The Aurora Australis’ suite of sonar data echo sounders, transducers and net surveillance sonars are ready at the push of a button for bathymetry logging, fish detection and bottom-type assessment; a far cry from how it was done onboard the Aurora in 1912. According to Captain Davis it took just over an hour to sound 2600 fathoms in fair weather with the Lucas machine. This machine was mechanical and used a lead weighted wire cable on a large drum. A geared, clock-like scale measured off the depths.

Every era of exploration has the best technology of the day at hand. However, Douglas Mawson’s and John King Davis’s own lifetimes bridged the change from the ‘old’ heroic era to the modern mechanical age – the change from wood to steel, steam to diesel, and from relatively small ships to large cargo capacity icebreaking ships. We have seen the role of ships change from a means of getting to Antarctica, to full research support; but one thing that has not changed is that ships are still the most vital component of Antarctic logistics.

JONOTHAN DAVIS

Australian Antarctic Division

Aurora

Built in 1876 by Alexander Stephen & Sons, Dundee, Scotland.

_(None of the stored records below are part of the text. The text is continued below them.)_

Here is a tiny trained network, its code and every weight. The questions are about switching its units off for an input and a target symbol, where a switched-off unit gives its printed mean instead of its output.

import numpy as np


def w(rows, s, z=0):
    codes = np.array(rows[::2]) - 128.0
    scale = np.full(codes.shape[1], s)
    scale[-1] = z or s
    return codes * scale


def f(y):
    return np.maximum(y, 0)


def softmax(a):
    e = np.exp(a - a.max(-1, keepdims=True))
    return e / e.sum(-1, keepdims=True)


def log_softmax(a):
    a = a - a.max(-1, keepdims=True)
    return a - np.log(np.exp(a).sum(-1, keepdims=True))


def net(x, mask):
    ids = ['ΘΛΦΩαβγδεμξτ'.index(c) for c in x.split()]
    T = len(ids)
    res = E[ids] + P[:T]
    u = 0
    for l in range(2):
        q, k, v = (res @ M[l].T for M in (Q, K, V))
        z = softmax(np.where(np.tri(T) > 0, q @ k.T / 3**0.5, -1e9)) @ v
        res = res + np.where(mask[u], z, O[l][:, -1]) @ O[l][:, :-1]
        u += 1
        y = f(res @ A[l][:, :-1].T + A[l][:, -1])
        res = res + np.where(mask[u : u + 12], y, B[l][:, -1]) @ B[l][:, :-1]
        u += 12
    return log_softmax(res[-1] @ U[:, :-1].T + U[:, -1])


Q, K, V, O, A, B = {}, {}, {}, {}, {}, {}
E = w([
[213,190,102,123,197,213,90,113],'Θ',
[251,208,131,51,181,196,133,115],'Λ',
[123,106,101,105,132,200,190,125],'Φ',
[77,108,182,107,168,95,218,116],'Ω',
[170,127,176,125,108,104,192,98],'α',
[124,117,73,109,146,126,129,69],'β',
[127,76,207,186,114,158,63,106],'γ',
[156,76,148,96,112,55,126,141],'δ',
[64,145,123,122,127,77,67,146],'ε',
[189,165,91,192,140,80,91,136],'μ',
[218,106,71,100,46,113,133,150],'ξ',
[122,219,120,138,50,135,83,118],'τ',
],0.017)
P = w([
[179,163,214,1,200,202,107,155],'0',
[163,156,202,25,178,192,132,150],'1',
[155,137,199,37,162,173,114,146],'2',
[154,134,179,68,151,167,130,142],'3',
[147,123,171,88,137,153,137,136],'4',
[136,116,158,104,123,146,147,139],'5',
[132,110,145,133,112,138,142,131],'6',
[118,99,132,143,93,123,156,132],'7',
[117,99,120,164,74,120,159,131],'8',
[104,93,108,180,64,101,158,124],'9',
[96,86,99,199,49,101,172,125],'10',
[92,72,86,217,33,85,166,122],'11',
[82,72,75,233,26,88,180,119],'12',
[70,70,67,241,22,89,212,131],'13',
],0.0076)
Q[0] = w([
[78,154,139,98,90,108,60,211],'0.h0',
[85,172,85,101,129,120,105,125],'0.h0',
[61,254,146,129,68,155,124,163],'0.h0',
],0.021)
K[0] = w([
[184,201,178,7,227,173,91,184],'0.h0',
[150,129,175,123,147,131,159,168],'0.h0',
[186,137,153,60,219,186,143,97],'0.h0',
],0.015)
V[0] = w([
[90,20,150,118,141,210,63,185],'0.h0',
[118,83,72,83,164,101,62,2],'0.h0',
[109,112,117,124,167,207,207,121],'0.h0',
],0.0084)
O[0] = w([
[124,105,199,216,150,154,37,132,35],'0.h0',
[125,154,84,143,157,41,61,3,161],'0.h0',
[171,144,111,208,187,112,188,116,250],'0.h0',
],0.0067,0.0013)
A[0] = w([
[115,55,140,194,121,136,173,124,128],'0.n0',
[58,162,12,156,159,194,65,123,96],'0.n1',
[118,35,24,50,119,252,84,116,51],'0.n2',
[22,210,39,98,243,138,105,225,25],'0.n3',
[140,182,167,193,145,70,97,216,91],'0.n4',
[116,126,109,128,104,69,91,63,70],'0.n5',
[139,110,93,72,179,146,172,62,69],'0.n6',
[143,134,143,119,198,2,125,201,194],'0.n7',
[150,140,228,186,84,48,159,187,139],'0.n8',
[70,115,99,165,175,102,129,139,144],'0.n9',
[83,136,23,93,164,154,104,180,182],'0.n10',
[46,133,81,112,200,210,106,57,4],'0.n11',
],0.0064,0.0031)
B[0] = w([
[169,141,71,122,150,145,100,92,207],'0.n0',
[156,85,139,104,100,121,138,129,196],'0.n1',
[118,203,192,164,134,108,63,100,252],'0.n2',
[130,93,148,191,147,126,1,53,147],'0.n3',
[92,170,104,39,93,69,159,120,165],'0.n4',
[135,116,132,111,114,210,161,199,179],'0.n5',
[147,151,101,87,159,83,146,63,245],'0.n6',
[79,106,94,85,114,189,71,122,194],'0.n7',
[122,92,90,61,96,177,127,119,203],'0.n8',
[157,111,143,170,121,184,122,126,160],'0.n9',
[128,140,139,128,125,131,115,101,215],'0.n10',
[109,126,192,202,145,117,78,102,181],'0.n11',
],0.011,0.0034)
Q[1] = w([
[105,184,98,114,134,116,117,169],'1.h0',
[77,170,175,83,42,155,98,85],'1.h0',
[144,117,65,89,112,251,100,53],'1.h0',
],0.021)
K[1] = w([
[169,176,179,126,147,114,126,122],'1.h0',
[120,196,94,163,52,86,92,204],'1.h0',
[89,52,50,218,7,92,160,103],'1.h0',
],0.017)
V[1] = w([
[19,95,24,106,219,152,88,183],'1.h0',
[249,56,64,87,152,47,78,223],'1.h0',
[130,22,205,107,147,122,180,86],'1.h0',
],0.011)
O[1] = w([
[87,149,2,94,179,229,72,131,36],'1.h0',
[170,65,116,112,223,63,98,226,122],'1.h0',
[172,5,75,113,74,162,147,60,1],'1.h0',
],0.0082,0.0046)
A[1] = w([
[173,112,129,183,161,129,151,121,109],'1.n0',
[101,129,133,135,170,118,113,174,115],'1.n1',
[142,133,152,134,174,181,197,147,119],'1.n2',
[98,101,109,90,83,88,119,131,169],'1.n3',
[105,116,139,91,120,140,183,160,171],'1.n4',
[5,82,153,134,156,95,152,136,104],'1.n5',
[44,94,173,134,191,131,152,99,107],'1.n6',
[129,117,105,93,116,166,125,118,9],'1.n7',
[140,110,144,155,156,77,139,155,26],'1.n8',
[140,103,168,149,114,177,113,126,156],'1.n9',
[167,92,89,162,163,137,139,138,103],'1.n10',
[81,94,129,135,118,127,109,139,2],'1.n11',
],0.014,0.0058)
B[1] = w([
[145,146,171,125,210,188,161,98,238],'1.n0',
[111,80,71,170,159,97,213,122,236],'1.n1',
[165,214,55,80,58,177,122,192,253],'1.n2',
[118,210,159,143,219,216,137,102,224],'1.n3',
[143,30,179,151,167,62,151,143,210],'1.n4',
[195,163,115,56,69,152,19,141,170],'1.n5',
[60,125,48,198,17,128,182,114,188],'1.n6',
[213,133,191,122,3,54,65,135,211],'1.n7',
[217,92,2,161,52,165,45,116,224],'1.n8',
[73,74,109,200,150,99,193,172,233],'1.n9',
[89,132,224,56,122,189,159,111,199],'1.n10',
[169,196,53,163,151,124,170,125,145],'1.n11',
],0.0093,0.0051)
U = w([
[158,139,132,185,201,172,100,97,79],'Θ',
[187,160,87,88,160,127,142,90,2],'Λ',
[146,137,75,160,145,184,170,121,112],'Φ',
[130,90,72,79,87,131,144,104,70],'Ω',
[153,87,116,99,152,97,189,110,80],'α',
[134,111,68,131,165,89,140,1,156],'β',
[93,59,125,199,145,154,108,128,140],'γ',
[124,75,143,74,172,148,91,125,189],'δ',
[110,134,78,132,135,170,45,106,116],'ε',
[111,123,64,126,199,90,142,137,189],'μ',
[187,107,91,162,139,101,100,121,80],'ξ',
[118,150,160,130,123,92,114,132,178],'τ',
],0.0061,0.0054)

Each question gives the input, a string of symbols that net reads in full, and the target symbol t.
The units are the heads (3 rows each of Q, K, V and O) and the neurons (one row each of A and B). Each row of codes is followed by its name. A weight is (code - 128) times the scale printed after its matrix; where a second scale follows, it is the last column's (O, A, B and U).
mask holds one flag per unit, layer by layer, with each layer's heads first. A switched-off unit (its flag False) gives its mean, the last column of its rows in O or B, instead of its output. The means were averaged over made-up inputs and are rounded, as every weight is.
A unit's drop is (log p(t) with every unit on - log p(t) with that unit switched off) / (log p(t) with every unit on - log p(t) with every unit switched off).
The circuit of an input: a set's keep is (log p(t) with only the set's units on - log p(t) with every unit switched off) / (log p(t) with every unit on - log p(t) with every unit switched off). Starting from the 12 units with the biggest drops (on a tie, the unit counted first), units are removed one at a time, each time the one whose removal leaves the highest keep (on an exact tie, the one counted first), for as long as the keep stays at least 0.8.
circuit, biggest first: the units of the circuit, biggest drop first
most important unit: the unit with the biggest drop
top k neurons: the k neurons with the biggest drops, biggest first
top k neurons in layer l: the k neurons of layer l with the biggest drops, biggest first
input β τ Θ Φ δ ε Φ ε δ, target ε: circuit, biggest first => 1.h0, 0.n7
input Λ τ μ ξ δ μ ε Φ δ Φ Φ μ Λ Λ, target μ: top neuron => 1.n1
input Φ α Θ Φ Λ Φ Λ, target Φ: circuit, biggest first => 0.h0, 1.n2, 1.h0
input Θ α Λ Θ μ, target μ: top 2 neurons => 0.n7, 1.n1
input μ τ ξ τ Θ α Φ α, target α: top 2 neurons in layer 0 => 0.n2, 0.n8
input ξ β Θ Φ β β, target β: circuit, biggest first => 0.h0, 0.n6
input Λ Ω Φ β δ Θ, target δ: circuit, biggest first => 1.h0, 1.n10, 0.n2
input ξ τ Φ Ω ε β Φ τ Ω β, target τ: circuit, biggest first => 1.h0, 0.h0, 0.n2
input Λ Φ Ω Φ Φ γ Φ, target γ: circuit, biggest first => 0.h0, 1.n9, 1.h0
input Θ Φ Θ Φ Θ β Λ Θ γ τ Φ, target τ: circuit, biggest first => 1.h0, 0.h0
input τ μ β Φ γ, target γ: circuit, biggest first => 1.n9, 0.n6
input ξ γ Λ Θ μ ξ τ Φ μ μ β Φ δ, target δ: top 2 neurons => 0.n8, 0.n2
input ξ Θ Θ, target ξ: top 2 neurons in layer 1 => 1.n8, 1.n3
input Θ γ Φ ε Λ Ω Φ μ ξ δ Λ Φ, target δ: top 4 neurons in layer 0 => 0.n2, 0.n0, 0.n8, 0.n7
input Φ β Θ α Φ μ μ μ Φ β, target μ: top neuron in layer 0 => 0.n2
input ξ Ω δ, target ξ: circuit, biggest first => 1.h0, 1.n8
input μ β β β Φ α Φ Θ Θ Θ Φ β Φ, target β: circuit, biggest first => 0.h0, 1.h0, 1.n2
input Φ μ γ, target μ: circuit, biggest first => 1.h0, 1.n1, 0.n7, 0.n2
input ε Φ τ β β β μ Φ β δ β, target δ: top 2 neurons in layer 0 => 0.n2, 0.n5
input γ Λ τ β Φ, target τ: circuit, biggest first => 0.n2, 1.h0
input μ Λ Λ α Φ Φ Φ β Λ μ ξ Φ γ, target ξ: top 2 neurons in layer 1 => 1.n8, 1.n5
input β β ξ β Θ β τ δ τ Λ ξ β β, target ξ: circuit, biggest first => 1.h0, 1.n8
input Φ δ ε Φ Φ, target ε: circuit, biggest first => 1.h0, 0.n2, 0.n7
input Φ Φ Λ β Φ ξ τ β μ Φ ε, target ε: circuit, biggest first => 1.n5, 0.n7
input Φ ξ Φ Φ Θ Θ γ Φ α μ Φ γ β, target γ: most important unit => 0.h0
input β μ β Φ β τ Λ Φ β Λ ε, target ε: top 2 neurons => 0.n7, 0.n3
input Φ μ Φ β Θ Ω α Φ Θ β μ Φ δ Φ, target δ: top 2 neurons => 1.n10, 0.n0
input ξ Φ Ω β, target β: top neuron in layer 1 => 1.n2
input β ε Λ β Φ, target β: top 2 neurons => 0.n5, 0.n8
input β Ω Φ β Θ ξ μ μ μ, target μ: top 2 neurons in layer 1 => 1.n1, 1.n7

Auxiliary screw steamship, three-masted barque rig.

Owners: Douglas Mawson; registered Liverpool (sold to Sir Ernest Shackleton for Ross Sea party, 1914).

Gross tonnage: 551.67 t

Net tonnage: 367 t

Length: 50 m

Beam: 9.3 m

Draught: 5.72 m

Engines: Compound steam, 98 nhp made by Cunliffe & Dunlop, Port Glasgow. Single boiler, two-bladed propeller.

Fate: Sailed from Newcastle NSW for Peru with coal on 20 June 1917 but failed to arrive.

 

Nella Dan

Launched 13 June 1961. Her intended name was Jetta Dan but it was changed before launching in honour of Nel Law, wife of Australian Antarctic Division Director Phillip Law.

Builder: Aalborg Værft A/S. Aalborg, Denmark

Owners: Rederiet Ocean A/S (one of the J. Lauritzen Line companies), Copenhagen.

Gross tonnage: 2206 t

Length: 75.5 m

Beam: 14.3 m

Draft fully loaded 6.268 m

Speed: 12.5 knots.

Fate: Sank off Macquarie Island, 24 December 1987, after drifting on to rocks during a storm.

 

Aurora Australis

Launched 18 September 1989.

Owner: P&O Maritime Services

Designer: Wartsila Marine Industries Inc.

Builder: Carrington Slipways Pty Ltd, Newcastle Australia.

Gross tonnage: 6574 t

Deadweight: 3893 t

Length: 94.91 m

Beam: 20.30 m

Draft (maximum): 7.9 m

Endurance: 90 days or 25 000 nautical miles

Maximum speed: 16 knots